Only sending to and displaying group message queues is supported. It is an error to try to receive from a group message queue or query it for the number of messages.


*      
NOTE: Although there is a msgQDistGrpDelete( ) routine, a distributed message queue cannot be deleted from a group message queue. The msgQDistGrpDelete( ) command will always return ERROR.

Information about all the group message queues that have been created in the system and their locally added members is stored in the local copy of the distributed group database. The msgQDistGrpShow( ) routine displays either all of the groups in the distributed group database along with their locally added members or a specific group and its locally added members. For more information on using msgQDistGrpShow( ), see Displaying Information About Distributed Group Message Queues.

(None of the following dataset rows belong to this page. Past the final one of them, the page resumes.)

B: [162 116  80 148 110  99 109 124]
Q: [ 65 120  80 131 175  98 148 150]
J: [161 118  80 154 119 127 118 121]
G: [162 128  80 122  73 118 121 139]
M: [182 157  80  70 115  70 156 184]
P: [168 101  80 141 102 124 168  57]
Z: [159 183  80 135 151 146 137 110]
U: [159 111  80 135 124  80 130 124]
H: [162 116  80 148 110  79 109 124]
F: [129 120  80 131 175  98 148 150]
places M: [182]
1
places U: [80]
3 6
after: [119]
[127]
[162 116  80 148 110  99 109 124]
B

R: [160 138 112 117 111 136 111  86 138 161 107 138 131 112 124 124]
S: [160 124 112 155 123 136 167  86 138 161 107 131 131  92 124 124]
W: [160 124 112 155 123 136 167  86 138 173 107 131 131  92 124 124]
T: [127 114 126 131 172 116 162 153 115 110 192 110 137 156 112 122]
Y: [ 90 123 150 103  92 126 128 133 148 124 172 123 137 118 129 124]
X: [ 90 123 150 103  92 126 128 133 148 124 172 123 171  87 116 105]
L: [ 91 139 153 117 139 150 143 124 106  91  75 122 151 160 142 141]
after: [87]
[116]
[ 90 123 150 103  92 126 128 133 148 124 172 123 137 118 129 124]
Y
places R: [112]
3 14
places R: [111]
5 7
places L: [139]
2 5

N: [158  97  73 117 130 187 153 190 107 111 116 147  62 143 143 174 103 107
 153  62]
D: [153  65 100 125 101 174 107 182 168 126 100 155 160 100 100  96 145 107
 138  99]
V: [137 115 122 104 130 162 138 158 161 146 138 147 128 147 147 141  99 115
 115 108]
A: [187  97  73 117 187 187 107 190 142 111 124 147 123 143 187 115 125 110
 143  52]
after: [155]
[160]
[187  97  73 117 187 187 107 190 142 111 124 147 123 143 187 115 125 110
 143  52]
A
places V: [162]
6
places N: [153]
7 19
places V: [115]
2 18 19
places N: [73]
3
places A: [187]
1 5 6 15

Tum: [118 136 125 121 118 138 111 159 105  84 152 102 102  95  80 125 130  90
 139  97 139 114 153 134 106 128 107 142 150  69 111 141 100 148 124  95
 117 125 107  95 129 138 135 140 152 136 141 163 130 142 141 130  86 166
 140 158  99 108 158 149 141 148]
derun: [143 155 138  74 140 162 160 148 137 169 126 121 134 132 117 114 108 100
 112 112 146 138 122 142 183 160  92 145 112 145 112 121 102 136 123 126
 165 132 125 151 111 153 111 140 137 169 117 106  99  90 139 147 153  97
 152 114 130 146 139 122 101 106]
Bemal: [143 155 138  74 140 131 160 148 137 169 126 121 134 132 117 114 108 100
 112 112 146 138 122 116 183 160  92 145 112 145 112 107 102 136 123 126
 165 132 125 151 111 153 111 140 137 169  92 106  99 114  75 122 132 121
 102 125 115 127 126  78 139 120]
korol: [143 155 138  73 140 131 160 148 137 169 126 121 134 132 117 114 108 100
 112 112 146 138 122 116 183 160  92 145 112 145 112 107 102 136 123 126
 165 132 125 151 111 153 111 140 137 169  92 106 134 116  99 102 149 110
  96 127 114 122 133  82 146 132]
gavif: [109 101 134 134 115 131 138 139 106 115 133  77 131 150 108 128 149 146
 159 130 107 140 137 121  95 106 168 123 147 115 176 146 122 124 135 132
 104 187 100  74 111 105 142  89 138 104 134 134 134 143 137  90 116 118
 104 148 114 107 128 168 121 138]
ser: [133 115 139 106 136 131 141 178  97 124 149 109 127 131  96  86 108  77
 140  92 141 142 156 153  99 142  93 136 119  87 121 125 115 128 125 101
 119 106 111 139 134 143 117 131 137 125 138 148 123 129 132 159  77 154
 159 161  99 133 144 121 168 163]
Pupag: [143 155  74  74 140 131 160 148 137 169 126 155 134 132 117 114 108 100
 112 112 146 138 122 116 183 160  92 145 112 145 112 107 102 136 123 126
 165 132 125 151 111 153 111 140 137 169  92  74  99  90 139 147 153  97
  74 114 130 146 139 122 101 106]
places Pupag: [74]
3 4 48 55
[118 136 125 121 118 138 111 159 105  84 152 102 102  95  80 125 130  90
 139  97 139 114 153 134 106 128 107 142 150  69 111 141 100 148 124  95
 117 125 107  95 129 138 135 140 152 136 141 163 130 142 141 130  86 166
 140 158  99 108 158 149 141 148]
Tum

Figure 10-7:   Group Message Queue

Consider the example in Figure 10-7. The distributed message queues Q1, Q3, Q4, Q5, and Q6 have all been previously created by calls to msgQDistCreate( ). They have been added to the distributed name database by calls to distNameAdd( ). The same tasks that created the message queues also added Q3, Q4, and Q5 to the group message queue Q2 by calling msgQDistGrpAdd( ) for each new member. Message queues Q1 and Q6 have not been added to the Q2 group. The first call to msgQDistGrpAdd( ) creates Q2 as an entry in each node's distributed group database. (In Figure 10-7, the three databases--distributed node, name, and group--are symbolized by three cylinders, the front one of which represents the group database and shows the Q2 entry.)


*      
NOTE: The distributed message queue members of Q2 did not have to be added to the group by the task that created them. In fact, any task can add any distributed message queue to a group, as long as the ID for that queue is known locally or is available from the distributed name database.

In Figure 10-7, with group message queue Q2 established, when task t1 sends a message to the group Q2, the message is sent to all nodes in the system. Each node uses the distributed group database to identify group members and forwards the message to them. In this example, the message is sent to members Q3, Q4, and Q5, but not to non-members Q1 and Q6.

For detailed information about distributed group message queues, see the related entries in the VxWorks API Reference.

Displaying Information About Distributed Group Message Queues

The msgQDistGrpShow( ) routine displays either all of the groups in the group database along with their locally added members or a specific group and its locally added members.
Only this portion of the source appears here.